Step 2: Create a Composite Index
Replace individual indexes with a composite index covering both columns in the WHERE
clause:
CREATE INDEX idx_account_entity ON UNIQUE_ENTITIES (ACCOUNT_ID, ENTITY);
This allows SQLite to perform a single index seek for both conditions. The order of columns matters: place the most selective column (usually ACCOUNT_ID
) first.
Step 3: Evaluate WITHOUT ROWID
Tables
If the table is frequently queried by (ACCOUNT_ID, ENTITY)
, consider defining it as a WITHOUT ROWID
table with a composite primary key:
CREATE TABLE UNIQUE_ENTITIES (
DETAILS_ID BIGINT,
ACCOUNT_ID BIGINT,
ENTITY VARCHAR(512),
PRIMARY KEY (ACCOUNT_ID, ENTITY)
) WITHOUT ROWID;
This stores the table as a clustered index, reducing storage overhead and improving lookup speed for primary key queries.

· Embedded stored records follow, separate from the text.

Rows are points. The points of each table are mixes of a few directions, plus a little noise. How many directions does each table use, and how many do they share? Where both have some left over, give the other angles between the two spaces (their principal angles), to ten degrees, smallest first.
In the rows, 128 means zero.

First:
[[ 71 102 208]
 [145 136 104]
 [138 132 114]
 [146 136 103]
 [147 137 101]
 [121 125 138]]
Second:
[[115 146 176]
 [146 103  60]
 [130 126 123]
 [121 137 153]]
Directions: first 1, second 1, shared 0; angles 40

First (9 x 8):
[[108 103 100 182 188 158 102 117]
 [117 121 163 171 131  85 120  74]
 [150 113 149 103  72 131 146 119]
 [138 172 119 141 149 166  77 195]
 [120 161 132 104 135  87 146 129]
 [164 112 146 130  98 151 145  89]
 [151 139 135 108  97 151 124 154]
 [ 96 136 106 119 167  94 144 127]
 [107  96 102  95 115 130 148 148]]
Second:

Step 4: Update Statistics with ANALYZE
Run ANALYZE
to collect statistics about table and index data distribution:
ANALYZE;
This helps the query planner make informed decisions about index usage.
Step 5: Verify Data Types and Binding
Ensure that the application binds parameters using correct data types. For example, ACCOUNT_ID
should be bound as an integer, not a string.
Step 6: Benchmark with Different Index Orders
If query patterns vary, test composite indexes with different column orders. For example, an index on (ENTITY, ACCOUNT_ID)
might perform better if ENTITY
is often used alone.
Step 7: Monitor Index Fragmentation
Rebuild indexes periodically if the table undergoes heavy write operations:
REINDEX idx_account_entity;
Step 8: Utilize Covering Indexes
Include DETAILS_ID
in the composite index to create a covering index:
CREATE INDEX idx_account_entity_details ON UNIQUE_ENTITIES (ACCOUNT_ID, ENTITY, DETAILS_ID);
This eliminates the need to access the main table, reducing I/O.
Step 9: Review Application Logic
Ensure that queries are parameterized correctly and avoid unnecessary data retrieval.
Step 10: Consider Data Partitioning
If ACCOUNT_ID
represents distinct tenants or users, partition the table by ACCOUNT_ID
using separate tables or attached databases.
By systematically addressing index design, schema configuration, and planner guidance, the latency for composite queries can be reduced to single-digit milliseconds, aligning with the performance observed for single-condition queries.